[Candrama] Stanislavsky and Opera - 31st October, online seminar

Paul Fryer paul at paulfryer.me.uk
Mon Oct 7 11:19:37 EDT 2024


*Stanislavsky and Opera:*

*Reflections on the Critical Relevance of Stanislavsky’s Opera Pedagogies*

An online seminar presented by the *S Word* in partnership with the 
*University of Malta.*

*Date:Thursday, 31 October 2024*

*Time:17:30–19:30 (London)*

*18:30 – 20:30 (Malta, Rome, Brussels)*

*10:30–12:30 (Los Angeles)*

*13:30–15:30 (New York)*

*Zoom link: https://universityofmalta.zoom.us/j/94921995406 
<https://universityofmalta.zoom.us/j/94921995406> *(this is a free event 
and registration is not required)*.
*

In May 1922, Stanislavsky staged his first full opera production, 
Tchaikovsky’s /Eugenie Onegin /in a relatively small room at his home in 
Leontyevsky Lane. Contemporary documents suggest that, although the 
staging was modest in scale compared to what would have been produced in 
larger opera houses in Russia and elsewhere, the event was nonetheless 
successful. Pavel Rumyantsev, a young baritone studying with 
Stanislavsky at the time, reports that the opera contained in miniature 
all the essential elements of a complex theatrical production. Until his 
death in 1938, Stanislavsky continued to stage at least one opera every 
year. Yet, despite this constant and uninterrupted engagement with the 
art form at both aesthetic and pedagogical levels, English-speaking 
academia has seldom engaged critically with this aspect of 
Stanislavsky’s activity which ran parallel to his work in spoken 
theatre.
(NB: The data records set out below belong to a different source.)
These are the activations of a small neural network, seen along a few directions. Each row is one input.
In each table, some parts of the input vary, and every possible input appears once, in random order.
A made-up example of a description, with smaller parts first: one of 6 places along a line, together with either a single point or one of 9 places along a line or (one of 3 separate values, together with one of 5 places around a ring).
Shared parts are said once, and a part with two or three values counts as separate values.
In the rows, 128 means zero.

Other details of the inputs vary at random and push rows far along two fixed directions, the same in every table; ignore that.
To show where, the next rows are all for the same input, with only those details redrawn:
[119 123 144 169  83  54 136 164 102  99 147 169 140]
[166  62 117 159 155 198 113  52 174 141  67 143 105]
[ 95 162 108 135 104  95 180 135 109 132 151  99 154]
[184  32 147 186 136 163  78  78 167 113  66 200  94]
[ 87 177  86 116 123 130 201 108 120 153 145  60 157]
[124 126  84 123 157 199 170  53 160 166  96  71 131]
[ 86 178  87 117 120 125 202 112 117 152 148  61 159]

Rows:
x1: [142 121 158 105 137 133 102 149 126 131 129 152  88]
x2: [120 125 120 150 112 112 151 120 125 126 128 129 137]
x3: [128 163  96 102 134 177 131 121 125 155 135  70 150]
x4: [166  72 133 162 123 145 103 130 109 105 105 184  99]
x5: [112 159 122  65 150 179 141 101 146 160 141  77 116]
x6: [160  48 150 125 164 203  82  68 154 135  77 172  96]
x7: [147 131 114 134 145 168 112 103 159 158  99  99 136]
x8: [116  95 164 139 123  94 107 158 119 103 130 198 126]
x9: [125 184 117  90 141 105 131 164 102 123 160  78 130]
x10: [160 108 158 137 137  94  62 162 143  82 130 174 116]
x11: [145  91  81 122 179 247 142  45 174 152  80 101 117]
x12: [ 79 177 103  75 149 147 192 129  91 165 147  66 139]
x13: [138 103 178 128 122  99  79 166 146 101 134 200 100]
x14: [140 148 159 121 103  56  83 188 100  81 170 148 134]
x15: [ 84 151 146 120 117  75 160 143 112 139 144 125 147]
x16: [123 160  91 109 149 180 135 123 145 154 124  79 151]
x17: [119 178 138 115 124  62 123 160 127 115 157  96 144]
x18: [113 145 183 129  95  40 110 182 126 113 157 170 119]
x19: [125 172 118 124 107 104 128 189  85 131 155 110 145]
x20: [161  70 137 159 112 146  96 116 120 100 115 183 113]
- Changing only one part turns x13 into x1. The same change can be made to x10. Which row results? => x9
- Describe the family of inputs behind these rows. => one of 4 places along a line, together with one of 5 places around a ring
- Change only the place on the ring of 5 in x18. List by row number the other rows that result. => x2, x7, x15, x17

Rows:
x21: [123 143  50 116 146 213 174  75 135 160 114  47 141]
x22: [ 93 134 152 164  80  11 161 176 106 101 165 161 147]
x23: [ 92 159  98 130 116 158 180 112 136 182 121  87 159]
x24: [ 58 165  86  83 129 149 217  89 117 162 153  66 163]
x25: [ 88 202 141  98  99  84 142 196 107 156 170 101 156]
x26: [ 83 178 144  97 104  53 133 222  52 106 181 126 145]
x27: [105 164 100  68 185 174 160  81 180 174 123  44 124]
x28: [121 116 164  98 126 107 100 146 123 115 147 169 120]
x29: [148 160  96  92 166 196 124  98 150 151 120  37 137]
x30: [169 103 142 140 114 111  60 177 117  91 137 178 107]
x31: [125 115 145 180  81  37 120 156 123  88 126 183 143]
x32: [161  79 178 125 154 151  72  99 167 121  97 163  73]
x33: [111 207 126 118 118  67 129 174 113 118 177  84 163]
x34: [147 149 129 106 155 133 110 108 162 137 110 102 119]
x35: [183  62 127 169 125 173 106  93 117 120  90 179  99]
x36: [144  69 148 157 136 155 128  67 158 131  90 156  95]
x37: [160  39 140 172 138 162  94 103 119 117  75 195 102]
x38: [153 150 141 110 120 114 112 169  87 117 157 142 111]
x39: [154 110 131 182  93  95 119 148 114  98 131 148 148]
x40: [151  71 151 112 171 197  75 108 164 116  89 177  87]
x41: [141 121 118 177 120 111 124 114 141 117 121 142 149]
x42: [105 122 110 124 140 167 175 106 128 137 122 128 130]
- Changing only one part turns x38 into x35. The same change can be made to x27. Which row results? => x22
- Describe the family of inputs behind these rows. => one of 2 separate values, together with either a single point or one of 10 places around a ring

Rows:
x43: [121  97 162 142 110 114 122 117 130 129 122 173 111]
x44: [169  92 154 141 129 106  82 141 112  97 117 172  94]
x45: [138  87 165 123 133 120  97 130 141 102 132 187  98]
x46: [127 104 159 122 133 111  89 153 134 118 127 183 120]
x47: [ 73 163 122 123 110  81 192 136  93 133 151 101 151]
x48: [ 79 195 102 136  88  67 193 190  69 135 179  94 173]
x49: [170  98 160 146 134 112  75 155 120 109 117 172 103]
x50: [147 143 106  78 181 226 118  87 161 176  93  69 109]
x51: [159  92 137 151 110 127  93 132 121  94 133 170 123]
x52: [ 77 195  95 110  97 110 197 156  91 146 177  74 153]
x53: [129  92 167 145 112 124 114 120 137 135 110 178 112]
x54: [114 127  99  79 184 200 158  65 155 153 110  76 113]
x55: [122 126 119  75 181 225 130  73 176 171 103  89 108]
x56: [152 120 126 119 155 150 107 117 124 127 108 115 105]
x57: [ 96 210 126  99 110  64 156 199  72 136 183  81 155]
x58: [170  93 157 134 127 110  83 144 119  96 122 176  94]
x59: [157 102 157 158  93 108  73 171 113  96 135 187 129]
x60: [125  91 157 144 111 109 133 109 128 121 125 175 112]
x61: [126  90 165 165 110  85 124 138 118 115 120 188 124]
x62: [102 234 114  99 119  63 161 165 115 129 178  57 159]
x63: [ 75 191  94 135  89  64 201 181  64 118 176  90 165]
x64: [ 80 208  85 130  93  70 197 159 117 145 171  43 175]
x65: [ 65 182 121 109 102  78 187 151  96 155 162 103 166]
x66: [154 102 128 136 125 163  91 117 133 117 121 144 121]
x67: [149 153  82 125 165 191 130  63 179 142 103  61 150]
x68: [120 127 112  72 189 230 131  76 179 171  94  86 114]
x69: [132  79 156 150 113 104 130 112 126 109 115 184 112]
x70: [145  91 123 160 110 122 132 129 116 104 121 168 116]
x71: [159 112 132 184 113 100 106 126 152 103 109 168 129]
x72: [124 105 118 126 161 188 151  61 154 173  87 107 125]
x73: [145  88 131 175 100  95 124 145 100  94 123 182 117]
x74: [138  93 145 159 124 112 115  93 174 137  97 137 122]
x75: [153 108 125 153 126 139  96 138 118 117 119 144 142]
x76: [119 125 101  82 199 224 150  63 172 169 100  72 118]
x77: [123  93 135 140 129 128 147  89 127 128 107 147 115]
x78: [140 115  98 125 149 222 142  78 157 170  92 100 116]
x79: [157  99 128 151 119 136  79 140 124 114 116 166 140]
x80: [157  92 125 161 124 131  93 131 114  93 113 157 129]
x81: [ 54 205 114  82 122  73 193 174  86 124 187  74 158]
x82: [138 103 133 161  97 106 131 143 110 106 139 173 118]
x83: [131  88 167 149 114 118 107 132 138 127 103 190 117]
x84: [125 104 156 118 127 100 116 146 125  95 142 174 111]
x85: [ 88 218 111  80 116  84 159 184  83 151 180  69 159]
x86: [148 110 165 145 138  92  81 132 168  95 119 181 116]
x87: [126 103 174 121 121 102  90 157 131 104 142 188 103]
x88: [132 122  77 130 165 215 168  72 148 168  95  77 130]
x89: [ 65 217  99 113  82  76 201 201  76 140 185  82 175]
x90: [133 122  72 118 165 229 152  64 157 183  86  82 132]
x91: [161 114 177 134 109  99  66 178 116 111 132 182 100]
x92: [131 122 118 105 170 169 118  79 196 152 102  82 118]
x93: [131 102 163 131 137 109  95 153 129 114 127 176 118]
x94: [160  88 124 156 120 129  99 124 114  92 118 159 125]
x95: [152 108 146 152 102 115  78 172 116  98 127 178 138]
x96: [142 145  94  72 182 223 145  59 156 171 112  52 103]
x97: [160 106 141 175  98  79  75 153 145  93 126 150 141]
x98: [ 84 205  92 114 105  90 183 176  77 126 186  64 185]
x99: [119 148  94 113 175 193 172  27 194 176  88  57 136]
x100: [159 135 111 111 166 170 105  85 182 158  98  62 114]
x101: [149 123 168 126 111  96  80 169 111 109 144 167 100]
x102: [104 174  95 111 104 104 169 153  89 109 174  87 163]
- Describe the family of inputs behind these rows. => one of 5 places around a ring, together with either one of 2 separate values or one of 10 places around a ring
- Changing only the place on the ring of 5 turns x61 into x49. The same change can be made to x72. Which row results? => x57
- List by row number the other rows that have the place on the ring of 5 in common with x71. => x48, x52, x63, x64, x70, x73, x78, x82, x88, x89, x90
- Change only the place on the ring of 5 in x73. List by row number the other rows that result. => x44, x54, x77, x94
- Change only the place on the ring of 5 in x82. List by row number the other rows that result. => x45, x51, x60, x96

As Sharon Carnicke and David Rosen put it, Stanislavsky’s 
operatic pedagogies are left as ‘a mere footnote in the many theatre and 
music histories […] favouring instead his directing and acting of spoken 
plays [...] largely ignoring [...] how Stanislavsky's interest in music 
influenced the development of his theories’ (in R. A. White,/The 
Routledge Companion to Stanislavsky/, 2014: 120–21).

The online seminar seeks to discuss the relevance of engaging with the 
work that Stanislavsky conducted on opera with the aim to initiate a 
more in-depth critical debate around the pedagogies that emerged from 
this work.

A panel of speakers, each intervening to briefly expand on the relevance 
that further critical engagement with Stanislavsky’s operatic pedagogies 
could have on their respective field of research and practice, includes: 
opera and Stanislavsky scholar and editor of the /Stanislavsky and/ … 
series *Professor Paul Fryer*, opera-singer *Soprano Tatiana Lisnic*, 
music and opera critic, and curator of the international programme of 
the Golden Mask Festival *Anton Fleurov*,**opera and music-theatre 
scholar *Professor Nicholas Till*, actress, director, teacher and 
Stanislavsky scholar *Professor Bella Merlin.*

The online seminar will be introduced and convened by *Dr Mario Frendo* 
author of ‘Towards a Pedagogical Vision for Opera: The Musico–Dramatic 
Text and Stanislavsky’s 1922 Staging of /Eugenie Onegin/’ in Aquilina, 
S. (ed.) /Stanislavsky and Pedagogy/, Routledge, 2024).

This free event is part of the */Stanislavsky And.../ *project 
(published by Routledge, Taylor & Francis).

-- 
Prof. Paul Fryer PhD, FRSA, FHEA.
Visiting Professor, School of Performance and Cultural Industries, University of Leeds.
Visiting Professor, School of Arts and Creative Industries, London South Bank University.
Hon. Visiting Professor, School of Arts and Digital Industries, University of East London.
Co-Director, The Stanislavsky Research Centre.
Founding Editor, Stanislavski Studies and Series Editor, Stanislavsky And...(Routledge/Taylor & Francis).